Arkansas Set To Execute Seven Prisoners In Ten Days

Starting Monday, April 17, Arkansas is set to execute seven prisoners in a ten-day span, which is almost a quarter of Arkansas’s death row inmates, before the drugs used in the lethal injections expires on April 30. The executions will mark the most concentrated mass execution in the United States in fifty years. Arkansas is one of the thirty-one states with the death penalty and has executed twenty-seven people in forty-one years. April 17 will mark the first execution in Arkansas in ten years. Prisoners Bruce Ward, Marcel Williams, Kenneth Williams, Stacey Johnson, Ledell Lee, Don Davis, and Jack Jones were all convicted of murder between 1989 and 1999. Prisoner Jason McGehee was originally included in the list of prisoners before a judge granted clemency. The announcement, which was first made just forty-nine days before the first execution, has been met with resistance and backlash from advocates who argue that this rushed process is inhumane and dangerous.

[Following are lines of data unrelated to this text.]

A landscape with many valleys, sampled at points; each row gives a point and its height.
A ball rolls from a point to the lowest of its 3 nearest points, and stops where none of them is lower. Distance is the straight distance between rows; heights are no part of it.
Mus h=61.8: [126 108 135 122 149  99 163  91 134 123]
kag h=28.7: [ 93 161  73 125 114 166 163 117 137  63]
gal h=47.5: [145  92 129 125  80 159 133 175 165 174]
Zes h=39.4: [126 175 121  94 175 121 115 114 147  81]
pimus h=55.7: [135 110 134 159  80 121 129 139 173 134]
Lof h=33.3: [136 100 140 137 113 145 115 160  83 181]
Vogiv h=19.8: [164 142 175 108 155 121 151 105  64 124]
nuva h=3.4: [ 86 164  75 136 115 169 139 137 131  84]
ger h=13.4: [120 147 125 118 177 107 122 102 155 104]
dazum h=66.8: [145 176 125  45 161  95 118 111 135  54]
zep h=35.4: [144  94 134 142 110 143  95 156  91 199]
zura h=6.7: [148  78 115 133 102 190 107 164 170 218]
Palum h=32.9: [164 106 187 156 167  88  94 146  94 177]
valu h=56.7: [142 108 134 153  62 137 124 150 181 147]
munu h=52.2: [126 127 120  81 181  90 129  76 131 110]
Gaz h=55.5: [138 179 124  61 169 104 117 113 140  65]
Mido h=44.0: [136  89 126 136 103 154  96 157 100 204]
nugi h=40.8: [137 104 143 124 139 110 173  96 109 127]
Gis h=14.3: [151 108 166 158 132 113  86 153  84 185]
tafat h=58.4: [152 112 133 157  54 157 117 146 185 148]
Mek h=43.7: [133  96 139 129 110 133 163 148 106 148]
pef h=47.2: [128 188 116  93 156 137 124 113 134  64]
Zis h=25.3: [113 163 119 133 158 127 108 120 151  96]
tel h=32.0: [112 136 122 169 120 109 114 121 167 117]
pabu h=27.7: [105 157 117 158 141 121 105 122 155 106]
niti h=36.7: [153 130 170 131 151 127 134 140  63 148]
Fam h=33.6: [123 130 129 109 175  93 135  90 152 114]
Tugav h=55.0: [145 189 119  71 148 118 124 103 128  44]
ped h=41.3: [133  85 128 124 100 150 130 168 113 183]
Tunem h=53.8: [152 125 153  96 153 106 157  66  79 114]
kosa h=52.1: [141  96 136 142  76 128 145 155 168 146]
Dova h=35.6: [114 130 128 169 104 111 113 124 168 122]
dat h=48.3: [135 183 122  74 164 118 119 110 138  63]
rezez h=27.2: [151  90 126 129  85 180 121 176 184 192]
libe h=87.9: [125 108 135 138 136 100 158 105 146 124]
tepa h=17.0: [161 138 176 123 158 124 143 125  64 132]
ritig h=22.6: [143 112 151 122 139 122 171 104  83 127]
Mepa h=58.0: [ 90 140  88 169  79 145  88 130 155 132]
Mazut h=45.6: [125 117 128 109 167  94 148  76 136 117]
nogo h=56.6: [ 70 135  55 136  81 171 149 156 167  98]
zufad h=49.4: [132  92 139 135 114 114 169 137 130 135]
kisag h=60.0: [138  82 123 125  95 165 116 170 132 203]
Folub h=46.0: [117 183  99 110 134 156 137 114 125  62]
retum h=46.7: [137  86 126 120  90 151 136 175 136 177]
Debis h=40.0: [128 155 124  73 181  96 119 102 148  90]
mon h=51.5: [157 128 176 142 163 113 108 150  73 158]
fiza h=45.3: [133  89 135 130  98 132 159 155 128 151]
vofa h=52.5: [120 124 116 174  67 136  96 127 171 136]
lesab h=45.5: [112 135 111 174  89 126 100 125 166 126]
Tid h=45.7: [143 119 158 137 142 128 123 152  69 159]
naban h=35.2: [166 140 191 122 176 112 127 137  70 136]
Mifar h=45.9: [142 119 156 132 135 132 156 136  71 144]
namu h=50.6: [168 100 194 140 199  74 110 132  94 172]
Nisu h=54.0: [ 79 138  69 157  78 164  96 137 148 132]
livi h=21.6: [144 105 152 154 122 130  89 156  83 185]
dup h=3.5: [152 126 165 121 147 125 163 108  69 126]
Verim h=52.4: [144 116 147 106 151 106 164  71  89 119]
zap h=39.9: [135 106 143 130 121 136 141 156  80 160]
beg h=49.8: [135  96 138 144  81 125 149 150 161 141]
Pulu h=67.9: [120 115 132 150 134 101 141 109 161 123]
geg h=49.5: [128 151 121  50 185  88 118 102 134  89]
tiko h=25.9: [125 150 125  98 181 102 120 101 155  97]
kob h=43.2: [111 133 128 147 145 102 124 111 163 117]
litim h=48.9: [ 83 150  81 161  93 151  97 137 143 121]
tusi h=54.4: [141 122 138  86 167  94 148  54  95 117]
bega h=33.5: [137 109 149 128 132 126 170 120  88 133]
zez h=27.5: [ 81 142  61 133  93 168 165 144 157  80]
sado h=63.2: [ 92 163  97 157 123 145 102 138 138 106]
pev h=33.4: [ 76 148  71 146  96 165 117 147 140 111]
Lodu h=29.8: [106 179 110 131 150 147 115 127 134  85]
dezan h=57.3: [ 95 152 103 168 108 135  97 127 147 120]
lim h=43.6: [ 72 140  62 143  85 170 115 150 150 118]

Where does a ball stop that starts at each point below?
gal | zura
Mifar | dup
Mus | dup
nogo | nuva
Folub | nuva
tel | ger
libe | dup
vofa | ger
sado | ger
Lodu | ger
namu | Gis
zep | Gis

Call two points neighbours if one is among the 3 nearest of the other. Go from one point of each pair to the other, from neighbour to neighbour, staying as low as possible. Name the highest point that can't be avoided.
Gis / zura | gal
tepa / Gis | Tid
nuva / ger | Folub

Arkansas uses a lethal injection comprised of three separate drugs to execute prisoners. The first drug, midazolam, is meant to sedate the prisoner. The second drug is meant to paralyze the prisoner. The third drug, potassium chloride, is designed to stop the heart and effectively kill the prisoner. Despite the characterization of lethal injections as a humane form of execution, many have argued that these lethal injections are tortuous and cruel. This is because the midazolam does not always work, which then causes the prisoner to feel the pain of the third drug while remaining paralyzed. According to lethal injections expert at the University of California at Berkeley Megan McCracken, “if the prisoner is placed under surgical anesthesia by the first drug, then the fact that the other two drugs cause pain wouldn’t matter. But if that first drug for any number of reasons doesn’t work, then you have a person who is paralyzed who has been administered an incredibly painful drug that will cause cardiac arrest.”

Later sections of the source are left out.